By Richard Cowan
WASHINGTON (Reuters) – A solid year for progressive Democrats who have defeated at least three incumbents in the U.S. Congress in primaries could fizzle out this week in Massachusetts where three party stalwarts were set to fend off challengers.
The progressive model for success has seen an array of mostly young candidates, sometimes minorities, toppling older establishment incumbents. But the most prominent race on Tuesday turns things upside down with an older, veteran lawmaker claiming the progressive mantle from his younger challenger.
Senator Ed Markey, 74, appeared to be holding off 39-year-old Representative Joe Kennedy III by touting the legislative battles he has waged over more than four decades in the House of Representatives and Senate on issues such as nuclear disarmament and climate change.
With the campaign slogan “it’s not your age — it’s the age of your ideas that’s important,” Markey has won the backing of Representative Alexandria Ocasio-Cortez, whose own upset primary victory in 2018 led her to become one of the most recognizable faces of the Democrats’ progressive wing.
A Suffolk University poll conducted Aug. 23-25 gave Markey a 51% to 41% lead over Kennedy.
Markey’s strong showing in polls belies the earlier success of young, aggressive Democratic challengers, some of them minorities, who rode worries over climate change and racial injustice to victory over older establishment lawmakers. A few Republican incumbents have fallen to similar challenges from the right. [L1N2FS239]
This crop of Democratic candidates took a page out of the right-wing “Tea Party” uprising a decade ago — albeit in smaller numbers.
“The larger dynamic is this: Insurgencies on the Democratic side in primaries come from the left,” said Jeffrey Berry, a Tufts University political science professor.
Berry noted that it is Markey who has effectively managed to claim that spot, thus positioning his opponent — the grandson of assassinated U.S. Senator Robert F. Kennedy — as the establishment candidate, even though the men are “two ideological peas in the same pod.”
Progressive ideas have taken root within the Democratic Party far beyond U.S. Congress races, as evidenced by Vermont Senator Bernie Sanders’ success in influencing Joe Biden’s 2020 presidential campaign on matters ranging from climate change to healthcare.
Political observers on Tuesday will also be watching the fates of two long-time House Democrats from Massachusetts.
Representative Richard Neal, chairman of the powerful Ways and Means tax-writing committee, is being challenged by Holyoke Mayor Alex Morse, and physician Robbie Goldstein is attempting to topple Representative Stephen Lynch.
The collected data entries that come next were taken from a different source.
Each row below holds a small network's activations on one record, seen along a few directions.
Each row is followed by the record's values for the fields VORU, VIMEB, KOGUS, SESI, NUL.
Other fields move the rows too, some of them a lot.
In the rows, zero is written as 500.
Random noise pushes rows far along 8 fixed directions. That doesn't count. These rows show it; they differ only by the noise:
[473 360 515 527 577 623 602 400 578 441 336 601 595 419 496 515 600 477
 314 421 475 473 579 739 570 474 506 452 450]
[518 351 338 546 520 857 369 791 632 539 590 383 594 510 508 576 751 657
 220 522 410 525 708 626 657 570 474 330 681]
[619 323 419 647 552 416 445 660 535 329 452 632 311 553 458 533 536 656
 707 475 588 678 456 649 387 459 395 453 576]
[466 635 190 471 548 631 475 494 464 567 655 535 581 501 500 383 481 387
 217 643 470 510 411 319 544 227 529 541 650]
[527 375 412 627 542 443 538 488 521 359 365 687 437 504 425 531 551 475
 536 429 556 632 448 685 467 358 438 475 537]
[426 583 417 528 291 588 446 655 331 581 625 398 525 600 443 443 438 617
 528 513 557 541 426 287 550 306 354 645 585]
[664 535 498 515 747 298 626 415 523 364 471 727 334 387 394 279 228 491
 580 657 619 538 383 539 256 465 602 580 378]
[668 398 381 488 481 596 499 698 646 391 465 479 567 513 598 439 477 594
 463 579 505 578 539 391 492 406 542 496 495]
[545 419 271 493 832 575 444 372 546 454 619 697 351 456 639 433 585 570
 364 621 470 474 424 632 383 448 499 428 649]
[643 385 196 450 760 472 487 444 657 357 528 613 446 476 766 420 532 492
 435 608 462 539 403 456 416 363 540 388 562]

[620 526 498 536 512 235 447 634 550 397 505 492 391 544 457 526 387 444
 732 520 557 629 471 443 409 567 550 464 458]
VORU=baz VIMEB=zigak KOGUS=siv SESI=konol NUL=bip
[427 489 572 578 585 505 585 447 571 507 415 511 502 370 322 547 598 374
 368 441 481 476 591 774 540 664 534 348 469]
VORU=baz VIMEB=kes KOGUS=fava SESI=konol NUL=daguv
[623 470 514 540 287 376 544 688 567 389 344 455 573 569 470 540 433 448
 674 442 542 656 516 382 534 406 512 512 416]
VORU=baz VIMEB=zigak KOGUS=fava SESI=zed NUL=bip
[547 319 604 511 427 548 518 527 626 434 349 429 512 512 667 623 655 609
 638 368 456 506 590 583 571 623 452 365 418]
VORU=baz VIMEB=zigak KOGUS=vav SESI=konol NUL=bip
[511 571 615 604 322 487 393 697 392 525 545 548 420 616 270 569 445 588
 651 502 585 615 533 501 453 517 477 636 567]
VORU=baz VIMEB=zigak KOGUS=siv SESI=zed NUL=bip
[464 390 548 423 498 670 488 303 540 490 488 523 516 488 799 538 623 627
 506 493 451 369 447 485 442 491 456 549 517]
VORU=busi VIMEB=kes KOGUS=nif SESI=konol NUL=bip
[204 475 490 331 620 609 448 109 390 588 540 478 672 533 785 570 697 466
 212 372 424 267 455 595 596 438 391 623 583]
VORU=baz VIMEB=zigak KOGUS=vav SESI=ruv NUL=bip
[374 467 579 472 516 448 528 485 462 557 505 321 566 483 504 515 518 518
 464 384 495 409 538 618 581 649 410 458 433]
VORU=baz VIMEB=zigak KOGUS=siv SESI=led NUL=bip
[492 534 552 589 576 707 516 369 332 572 516 898 397 470 270 420 445 576
 395 581 523 510 520 709 425 354 510 686 599]
VORU=baz VIMEB=zigak KOGUS=lepok SESI=led NUL=bip
[498 431 623 456 479 700 587 416 576 543 390 495 605 422 578 523 603 531
 365 461 427 399 628 600 583 578 556 454 421]
VORU=baz VIMEB=zigak KOGUS=fava SESI=konol NUL=bip
[283 533 554 416 427 764 552 303 486 643 449 427 766 440 559 563 678 386
 134 415 395 301 601 589 709 470 519 546 503]
VORU=busi VIMEB=zigak KOGUS=vav SESI=konol NUL=bip
[668 506 484 444 360 280 584 479 517 341 372 572 533 579 662 391 258 461
 730 528 592 602 313 198 356 240 535 730 371]
VORU=baz VIMEB=zigak KOGUS=siv SESI=led NUL=bip
[619 514 575 476 707 384 629 356 607 438 416 642 432 364 464 421 401 404
 492 572 494 480 511 618 382 625 647 419 364]
VORU=baz VIMEB=zigak KOGUS=fava SESI=zed NUL=daguv
[543 552 657 510 324 247 674 345 452 347 235 667 545 530 455 453 287 395
 708 438 631 583 347 390 382 281 514 762 297]
VORU=baz VIMEB=zigak KOGUS=vav SESI=zed NUL=bip
[408 458 478 438 616 486 537 465 438 531 539 405 563 441 522 417 460 529
 406 469 511 384 526 583 576 515 442 505 441]
VORU=busi VIMEB=kes KOGUS=mez SESI=led NUL=daguv
[657 476 261 476 802 272 579 507 756 322 447 527 506 384 534 390 414 264
 378 612 505 572 450 513 412 515 690 322 440]
VORU=busi VIMEB=kes KOGUS=siv SESI=led NUL=daguv
[461 546 597 514 398 527 483 408 423 508 440 629 528 558 438 568 518 460
 492 472 528 512 482 537 475 405 515 675 540]
VORU=baz VIMEB=zigak KOGUS=fava SESI=ruv NUL=bip
[586 259 260 564 633 456 382 716 683 399 488 408 469 534 641 653 723 494
 552 405 388 627 632 635 656 603 444 105 597]
VORU=baz VIMEB=kes KOGUS=lepok SESI=zed NUL=daguv
[652 477 644 351 644 592 595 365 652 453 455 568 524 393 690 389 399 571
 428 653 476 352 546 466 357 618 682 591 355]
VORU=baz VIMEB=kes KOGUS=fava SESI=konol NUL=daguv
[466 479 510 532 594 460 612 287 505 438 341 714 566 428 392 498 500 293
 353 442 497 531 497 659 522 392 571 484 453]
VORU=baz VIMEB=kes KOGUS=nif SESI=ruv NUL=bip
[506 380 494 555 620 528 428 543 510 468 499 565 416 508 489 574 617 605
 513 459 493 512 580 730 507 598 444 419 569]
VORU=baz VIMEB=zigak KOGUS=vav SESI=zed NUL=bip
[488 378 529 395 633 509 552 491 582 501 514 300 556 414 698 432 512 618
 456 467 454 350 558 529 539 679 464 393 376]
VORU=busi VIMEB=kes KOGUS=fava SESI=led NUL=daguv
[558 585 565 582 326 589 472 570 362 524 535 636 375 581 364 461 410 636
 647 591 604 570 417 386 382 342 457 724 585]
VORU=baz VIMEB=kes KOGUS=fava SESI=konol NUL=daguv
[298 620 472 487 624 463 642 214 421 579 493 526 534 375 406 438 508 300
 290 462 485 381 424 622 546 474 483 460 461]
VORU=baz VIMEB=kes KOGUS=mez SESI=zed NUL=daguv
[343 527 547 416 534 426 494 324 288 610 572 469 502 522 586 460 439 526
 559 394 498 389 456 493 574 469 362 552 434]
VORU=baz VIMEB=zigak KOGUS=fava SESI=led NUL=bip
[436 589 489 681 170 512 410 823 306 628 556 410 472 635 164 607 517 503
 646 400 528 691 569 453 677 416 356 469 617]
VORU=baz VIMEB=zigak KOGUS=lepok SESI=zed NUL=bip
[420 584 408 575 306 607 448 534 395 565 518 572 565 576 373 569 555 408
 440 471 496 574 465 429 584 280 452 573 632]
VORU=busi VIMEB=zigak KOGUS=nif SESI=zed NUL=daguv
[431 488 460 497 556 361 539 344 477 476 472 505 434 479 593 517 551 425
 591 417 501 486 409 539 500 479 441 409 469]
VORU=baz VIMEB=zigak KOGUS=mez SESI=konol NUL=bip
[548 353 729 387 593 528 482 304 438 419 396 691 510 554 685 503 445 681
 559 477 544 383 525 641 383 496 511 798 436]
VORU=baz VIMEB=zigak KOGUS=siv SESI=ruv NUL=bip
[501 522 524 510 643 596 569 457 556 526 479 565 523 374 376 441 523 453
 290 560 488 423 586 654 495 577 598 450 484]
VORU=baz VIMEB=kes KOGUS=vav SESI=zed NUL=daguv
[588 328 480 534 445 398 541 599 491 391 410 481 437 543 620 476 441 650
 784 418 526 578 470 460 507 429 367 457 427]
VORU=baz VIMEB=kes KOGUS=lepok SESI=led NUL=daguv
[374 486 540 549 661 438 577 411 486 536 473 475 477 396 347 493 523 415
 390 418 507 440 540 767 552 664 476 367 453]
VORU=baz VIMEB=kes KOGUS=siv SESI=led NUL=daguv
[320 560 481 495 336 618 509 336 346 652 530 446 577 530 553 568 601 419
 482 385 434 439 458 420 666 371 379 458 547]
VORU=baz VIMEB=kes KOGUS=nif SESI=konol NUL=bip

Here are new rows. What are their fields?
[552 349 487 379 373 502 508 528 519 434 458 310 532 597 909 490 499 719
 754 427 490 448 443 255 548 432 356 503 404]
VORU=baz VIMEB=kes KOGUS=mez SESI=zed NUL=daguv
[527 485 406 547 650 418 539 540 444 536 555 522 406 437 400 407 424 490
 543 504 471 541 527 592 546 535 459 343 486]
VORU=baz VIMEB=zigak KOGUS=lepok SESI=led NUL=bip
[424 452 478 475 502 191 485 376 415 450 469 439 418 584 676 572 497 463
 783 335 520 518 369 457 509 481 366 437 434]
VORU=baz VIMEB=zigak KOGUS=siv SESI=zed NUL=bip
[483 597 380 419 605 374 571 361 491 539 516 515 568 443 550 420 403 279
 427 527 442 452 459 410 575 413 583 440 426]
VORU=busi VIMEB=zigak KOGUS=lepok SESI=zed NUL=bip
[518 337 401 475 633 517 452 296 585 393 419 649 461 541 770 614 709 494
 488 453 451 480 442 614 456 414 477 461 597]
VORU=baz VIMEB=kes KOGUS=vav SESI=ruv NUL=daguv
[492 566 553 512 373 438 467 442 429 501 518 545 413 586 552 540 468 533
 681 492 531 541 392 368 422 442 464 605 508]
VORU=baz VIMEB=zigak KOGUS=siv SESI=konol NUL=bip
[537 433 483 551 689 444 484 524 508 458 512 594 417 464 407 469 464 533
 491 518 522 517 536 722 446 588 506 467 522]
VORU=baz VIMEB=zigak KOGUS=siv SESI=led NUL=bip
[583 581 439 506 558 464 385 656 451 487 594 601 495 573 310 456 387 470
 403 625 565 591 537 495 437 438 608 657 620]
VORU=baz VIMEB=zigak KOGUS=siv SESI=ruv NUL=bip
[751 416 495 551 541 605 431 607 646 366 462 740 361 542 530 523 504 622
 581 652 535 609 521 525 312 476 627 574 581]
VORU=baz VIMEB=kes KOGUS=siv SESI=konol NUL=daguv
[486 454 540 565 596 619 383 555 491 547 580 592 393 516 399 596 641 614
 446 510 478 502 607 740 478 657 486 448 628]
VORU=baz VIMEB=zigak KOGUS=fava SESI=zed NUL=bip
[413 589 512 431 405 689 411 362 367 634 632 548 491 587 646 530 561 594
 446 550 464 404 436 377 480 398 466 687 630]
VORU=baz VIMEB=zigak KOGUS=siv SESI=konol NUL=bip
[581 526 636 470 657 468 613 345 436 533 497 642 353 409 471 364 332 569
 605 579 516 411 489 553 403 579 545 509 374]
VORU=baz VIMEB=kes KOGUS=lepok SESI=zed NUL=daguv
[501 478 436 619 718 614 254 627 373 547 750 725 244 570 291 522 558 724
 464 624 558 531 525 796 340 578 447 604 801]
VORU=busi VIMEB=zigak KOGUS=siv SESI=led NUL=bip
[324 606 518 543 435 733 380 442 301 705 731 507 363 548 458 540 631 665
 463 527 477 412 456 493 491 523 355 556 703]
VORU=baz VIMEB=kes KOGUS=fava SESI=konol NUL=daguv
[313 606 558 487 383 400 559 438 392 610 492 317 592 488 427 527 510 379
 494 362 490 441 495 469 648 532 411 446 416]
VORU=baz VIMEB=zigak KOGUS=vav SESI=zed NUL=bip
[487 452 440 432 760 320 522 437 554 471 496 438 528 441 528 479 495 372
 403 443 473 463 561 654 574 636 534 334 434]
VORU=baz VIMEB=zigak KOGUS=siv SESI=ruv NUL=bip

Both challengers appeared to have uphill fights.
Even in defeat, some of this year’s crop of Democratic insurgents proved tenacious.
Initial results of a late June race in New York showed a too-close-to-call contest between Representative Carolyn Maloney and challenger Suraj Patel. Maloney held off declaring victory until early August and Patel didn’t concede until Thursday — more than two months after the vote.
Patel vowed to work with other progressives, saying in his concession statement: “Dozens of offices are up at the local level in 2021 – for anyone considering a run for office, my team and I stand ready to help you challenge the status quo.”